The Sideways State of Screens

In the late 90’s and early 2000s, DVDs took off. DVDs, the successor to the CD in the same physical dimensions and capable of holding many more gigabytes of data, soon became commonplace and expected. Every computer started shipping with a DVD-rom drive. At the same time, operating systems started to support DVD playback. To match this, computer monitors started shipping in widescreen to support video at native dimensions. Today, every laptop, desktop, and external monitor is in landscape orientation.

And it’s absolutely terrible.

I’m going to go out on a limb and guess that 98% of what anyone and everyone does on a screen consists of two things: reading and writing. I watch movies and TV shows on my laptop fairly often, but it nowhere near matches the time that I’m working with documents, reading, or writing. And for working with documents and reading, a taller screen is far, far better.

Look at the iPhone. All models up to the iPhone 5 had a 3.5 diagonal screen. The 5 increased this to a 4 inch screen by adding rows of pixels at the top and bottom. This means more content on screen and less scrolling down lists. I honestly think that computer screens should be re-worked in that way to significantly boost productivity and reduce scrolling.

At my office, I have access to a perfectly square screen, and I absolutely love it.

Here’s what’s available on my widescreen 13.3-inch MacBook:

This is a view that I and many others are accustomed to on their laptop screens.

This is a view that I and many others are accustomed to on their laptop screens.

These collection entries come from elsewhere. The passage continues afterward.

(in the rows, 128 means zero)
Y: rows in 3 groups, each row roughly a mix of its group's directions (one row in no group):
Y (135 x 16):
[[175  60 155 129 110 149 124 157 144 101 157 155 163 178 130 127]
 [159 118 128  85 194 125 103 136 105 107  96 114 144  84 144  74]
 [133 154 134 126 137 161 160 159 177 151 137 159  62 121  72 127]
 [184 107 111 141  99 170 101  91 113 110 110 160 157 179 126 164]
 [ 81 164 137 132 169 132 161 136 122  94 195  79 118 128 154 115]
 [124 124 118  97  98 128  98 170 136  54 125 140 179 167 142 103]
 [122 167 144 115 155 132 128 115  40 183 139  94 118 120 146 122]
 [104 105 121 135  83 109 143 137 110  58 141 100 148 188 155 153]
 [145 114 131 110 142 112 155 119 164 178 101 172 101  72 113  74]
 [108  52 137 169  82 143  94 138 123 124  90 130 128 148 109 168]
 [176 117 112 144 155 173 181 144 105 140  83 104 123 142 100 177]
 [131 174 114 103 153 183 111 117 157 202 142 153  97 144 132 118]
 [102 108 126 125 121 181 113 167 192 135 137 172 169 137 131  86]
 [116  89 167 124 104 157  85 167  66  87 137 128 120 163 114 115]
 [146  93 141 128  79  94 116 131 156  77 165 160 179 162 146 119]
 [132 105 166 117  96 154 118 195  94  98 142 136  99 176  89 132]
 [181 172 112  79 172 169 144 127 128 177 140 138 125 157 147 112]
 [135  61 132 127 141 128 143 144 193  59 144 137 132 139 140 104]
 [120 139 121  97 124  98  69 124  75 157  99  82 101 154 152 163]
 [141 185 116 125 102 154 115 123 110 215 118 158 162 138 122 142]
 [128 146 108 106 194  90 153 133 155 121 140  62 141 114 174 137]
 [165 158 112  78 190 146 104 139 128 169  86 120  93 106 119 115]
 [145 170  96 127 116 185 148 137 171 171 130 162 170 167 129 143]
 [174 171  84  85 162 146 115  97 152 158  87 138  89 136 129 138]
 [106 157 130 164 108 143 179 131 183 109 158 162  90 114  78 133]
 [138  95 156 113 137 139 107 116 123 215 172 132 119 161 170 121]
 [170 173  97 104  82  90 140  94 134  84 126 150 114 171 125 154]
 [170  98 115 136  92 111 133 100 133 204  81 159 152 130 131 153]
 [ 90  64 128 153 184 175 133 125 128 140 103  86 105 108 146 125]
 [170 143 125 123 114 174  94  93 103 198 109 179 134 137 117 126]
 [174 107 127 109 140 133  72 134 170 150  91 152  74 125  89 152]
 [ 97 147 106 157  78 126 124 139 208 137 123 157 123 138  96 169]
 [116 126 122 128 117 107  98 150 145  97  98 104  52 138  86 181]
 [171  75 126  87 134 128 133 138 126 172  81 157 157 124 152  78]
 [149 143 139 122 114 194  64 112  91 115 132 179 122 150 102 109]
 [147 137 101 130  79 112 112 123 195  90 113 163 111 158  97 169]
 [152 172 117 142 100 102 116  75 143  84 160 143  89 150 107 175]
 [192  98 124  82 147 123 130 124  94 142  91 143 172 127 159  83]
 [170 113 126 132 146  76 152 109  70  85 100  81 140 109 133 155]
 [116  61 162 175  96  97  99 128 161 110 133 155 136  90  98 132]
 [101 194 112 157 145 156 185 138 174 147 149 129 118 103  96 143]
 [ 99 160 118 103 155  89  99 146 148  51 126 107 132  89 130  97]
 [108 159 127 120 145  80 117 142 163 177 118 132 162  55 129  99]
 [218 148 114  89 131 138 119 121 117 147  86 171 129 134 102 126]
 [144 138  97 121 103 139  74 145 166  85  92 157 195 140 119 136]
 [ 92 172 116 101 146 123 113 151 179  77 133 131  71 109 102 103]
 [130  92 114 100 145 121  97 108 154  83 142 127 175 149 193  89]
 [180 166  97  94 200 165 109 108 134 137 124 104 128 146 151 144]
 [102 153 116 165 108  93 132  56  94 149 133  99 102 121 142 176]
 [147 101 160  95 177 153  88 184 126 177 117 123  98 112 110 106]
 [117  63 143 142 116 160 147 153 161 112 157 150 185 152 154  94]
 [124 142 122 128 144  73 131 101 104 143 133  98 200  91 179 116]
 [162 143 145 125 176 131 182 119 112  84 146 132  83  86  96  93]
 [126 115 149 131 109 143 137 134 196 173 185 184 129 141 129  99]
 [121 112 126 134 106 131 102 119  68 109 137  93 182 180 174 155]
 [144 154 109 114 107  77  74  83  75 127  97 107 140 135 150 162]
 [123 149 115 165 109 113 135 131 204 157 134 157 186  94 111 148]
 [123 106 132 112 164 115 190 166 112 149 101  75  68 122 124 136]
 [159 154 105 135 162  89 148 106 121 137  78  92  99  81 103 173]
 [ 70 156 118 146 156 133  77 170 162 124 121  88 161  94 121 150]
 [ 95  74 153 152  95 115 127 154 162  71 177 122 126 163 133 139]
 [ 85 133 159 136 152 161 155 143 100 154 192  92  81 154 142 127]
 [126 177 107 107 155 150 177 176  92 127  84  88 102 127 102 141]
 [106 130 137 115 156 112 157 144 173 145 127 133  47  84 100  98]
 [161 111 125  66 160  76 121 108 131 151 104 128  89 107 159  83]
 [118 136 142  97 177  88 153 116 108 131 135 100  63  84 140  85]
 [143 192 104 130 115  94 102  97  76 127  85 121 160  93 115 150]
 [153 187 114 108 158 120 153 124 192 133 142 164 121  84 106  95]
 [133 179  89  91 124 122  98  67 116  74 119 139 101 150 152 112]
 [126 177  84 163 113 125 169 105 189 101 125 139 160 120 112 167]
 [137 195 101 147 150 131 129 100 157 149 141 134 202  92 137 137]
 [ 58 160 133 138 166 103 122 138 150 144 140  92 102  64 127 113]
 [173 128 120  86 139 141  74 130 109 158  62 158 104 112 103 109]
 [141 167 113 104 127 138  43  93 153 106 143 170 153 130 139 104]
 [127 171 107 148  98  63 146 123 165 120 100 131 120  88  87 170]
 [112  94 119 120 134  63 142 102 143  95 103 124 151  75 161  79]
 [112  87 123 141  98 135 139 148 215 111 153 159 164 155 141 122]
 [ 98 119 132 130 163  94 117 119 142  50 171  77 118 124 160 127]
 [115 147 130 163  95 139 165 139 159 196 112 170 129  94  81 137]
 [190 164 112 109 106 113 163  89 111 150 103 184 152 111 118 101]
 [120 109 138 172 109 184 177 161 169 111 140 166 137 128  81 127]
 [158  91 148 149 121 156 119 179 153 125 104 170 175  99  77 117]
 [162 154 115 137 130 126 110  86  92 174 110 143 207 101 148 127]
 [145 107 125 125 189 155 145 110 169 180 129 143 152  84 151  84]
 [110 161 116 137 204 178 138 106 104 119 137  78  90 113 134 136]
 [121 185 108 145 100  85 121  71 110  85 159 118 159 135 150 155]
 [131 174 130 128 127  61 112  67  91 144 131 119  98  82 128 135]
 [171 158 116 147 113 165 100 118 109 109 137 144 207 160 123 164]
 [148 137 111 126 129  44 128 101 152  96 108 101  89 105 118 172]
 [ 95 120 143 121 158  72 121 182 164 115 128  97 150  68 127 105]
 [127 123 116 141  74 134 147 128  99  81  67 158  94 127  75 133]
 [165 121 121 130 170 123 134 150 172 204 111 115 172  99 132 153]
 [140  88 108 104 113 107  61 130 141 138  90 123 185 154 171 139]
 [180 125 125 140 117 186 121 136 111 120 134 155 205 169 126 143]
 [138 113 118 129 123 122 112 114 101 142 104 133 230 112 169 103]
 [116 139 147 157 124 161 134 141 159 202 132 167 100  92  77 128]
 [155 203 112 120 110 111 123 148 131 143  92 147 114 105  66 160]
 [176 111 102 111 103 130  91 133 124 118  79 147 205 155 142 140]
 [129 155 108 166 141 111 172 146 171 139 110 116 190  77 108 157]
 [153 146 134 115 147 142 111 122 112 231 108 151 141  95 125 111]
 [125 101 152 149  76 164 126  92  80 147 164 161 119 183 139 129]
 [126 101 100 129  63 113 108 139 119 110  69 134 180 165 137 156]
 [117 167  95 118 138  73 127  89 125  76 126 100 173 105 170 119]
 [ 79 185 104  86 144 108 156 127 141 127 142 117 129 116 171  70]
 [169 109 133 129 163 182 155 171 167 106 123 160 164 110  97  96]
 [ 64 103 125 190  88 109 100 119 142 113 103 119 149  94 111 160]
 [149 115 105 126 136  72 121 110 120  84 101  95 199 112 166 141]
 [132 182  78  92 142 103 125  77 131  71 111 112 106 136 157 124]
 [151 156 124 140  72  98  83 139 133  99 103 154 132 131  72 178]
 [128  76 130 172  85  86 136 128 140  68 117 120 169 127 121 165]
 [ 88 140 139 131 145 161 104 153 149 229 142 128 132 117 136 121]
 [141 140  87 113 103 108 126 136 213  90 123 143 161 164 141 151]
 [ 95 129 136 120 159 125 176 110 126 161 162 125 145  95 175  60]
 [162 101 136 148  97 170 106 108  57  92 111 148 162 160 117 139]
 [ 76 172 122 128  87 100 115 100 111  62 138 150 122 108 124  89]
 [199 116 128  81 177 176 100 153 106 122 110 129 140 155 132 113]
 [ 73 141 104 120 157 155 139  90 121 153 144  86  87 157 184 127]
 [131 100 134 157 116 174 142 137 198 150 157 180 172 134 122 113]
 [ 98  90 140 174  55 123 177 116 124 113 149 144 118 165 121 151]
 [153 144 114  83 125 160 122 169 136  97 132 152 192 171 149  89]
 [ 82  98 113 145  64  93  99 124 153 105 112 116 110 167 136 176]
 [115 140 141 131 173 105 126 170 180 177 147 109 168  73 131 119]
 [166 118 135 124  77 101  94 124 103  70 141 146 179 172 134 145]
 [127  72 148 121 155 151 150 115  92 120 165 110 155 153 189  85]
 [149 165  74 103 156 159  73 105 170 136  88 137 154 135 144 140]
 [114 144 118 136 153 114 179 163 174 148  94 114  85  78  85 139]
 [129 148 137  96 141 135 111 140  85 213 106 114  70 132 122 133]
 [143 106 141 161 163 176 112 156  95 108  99 120 191  86 100 125]
 [159  67 151 160 112 179 103 131  83 120 117 131 125 167 104 167]
 [102 136 130 165 108 146 178 124 173  78 193 145 153 147 131 125]
 [148 152  86 146  88 116 124  67 129  77 109 150 177 143 140 152]
 [169 104 140 121 121 180 135 138  85 123 153 138 179 192 153 124]
 [ 87 101 166 156 126 102 128 178 112  82 152 103 175  91 120 109]
 [161 195 103  95 145  89 164 107 159 156 136 147 154 100 144 102]
 [140 140 147 116 142 175 130 165 155 181 138 181 146 103 102  76]]

one row of each group, then the others: which group is each in?
[150 170 128 100 124 164 117 157 158 162 139 189 170 125 114  82] -> M
[134 137 128 101 154 142 125 142 130 216 112 145 168  98 150  82] -> G
[ 97 151 141 131 133 104  78 125 123  77 169 126 189  99 150  92] -> R

[112  93 168 157  82 137 148 145  82 193 119 158 126 112  98 115] -> R
[117  89 114 109 114  72  72 111 105 134  74 102 153 118 168 131] -> G
[175  87 133  85 140 113  65 113  82 142  94 126 140 140 160 112] -> R
[154  67 123  96 154 136  80 162 171 150  85 137 156 124 144 107] -> G
[ 89 141 157 114 178 119 137 143 103 142 189  79 122 116 169  97] -> R
[119 152 130 150  99 143  93 114 149 203 123 157  86 127  90 169] -> G
[133 173 101 134 126 174 164  73  97 102 151 124  97 179 142 148] -> R
[179  95 140 101 191 151  78 150 106  90 122  94 130 141 134 135] -> G
[106 181  93 100 159  68 144 113 156 109 114  95 127  86 154 113] -> R
[144 106 139 112 197 132  99  82  94 155 124 108 108  87 160  93] -> M
[139 138 130  69 189 114 109 131  95 161 115  92  89 115 160  96] -> R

Compare that to the use of the square external screen in iTunes:

Notice the big difference on usable space: there's more vertical space, and no horizontal space sacrificed.

Notice the big difference on usable space: there’s more vertical space, and no horizontal space sacrificed.

That added space is real. That’s useful. That’s awesome. I use iTunes constantly—not just every once in a while. There are 10 more useful rows of content there, and no need to scroll (notice the lack of scrollbar, compared to the first photo). iTunes isn’t the only application that benefits here. Word Processors, browsers, anything that requires you to scroll (which, I’ll bet, is 95%+ of the applications you use) benefits.

I lament that computer manufacturers moved away from screens with a 1:1 or smaller ratio. I would personally love either a 1:1 screen or something akin to 9:16 that rotated depending on the kind of content that was shown, not unlike our current phones.

I say write all of this to say, if you’re in the market for an external screen, or you get the opportunity to work on a square screen, don’t be afraid. It is conducive to a more productive environment, and allows you to see a lot more of content that you work with all the time, as opposed to video sometimes. Your scrolling hand will thank you.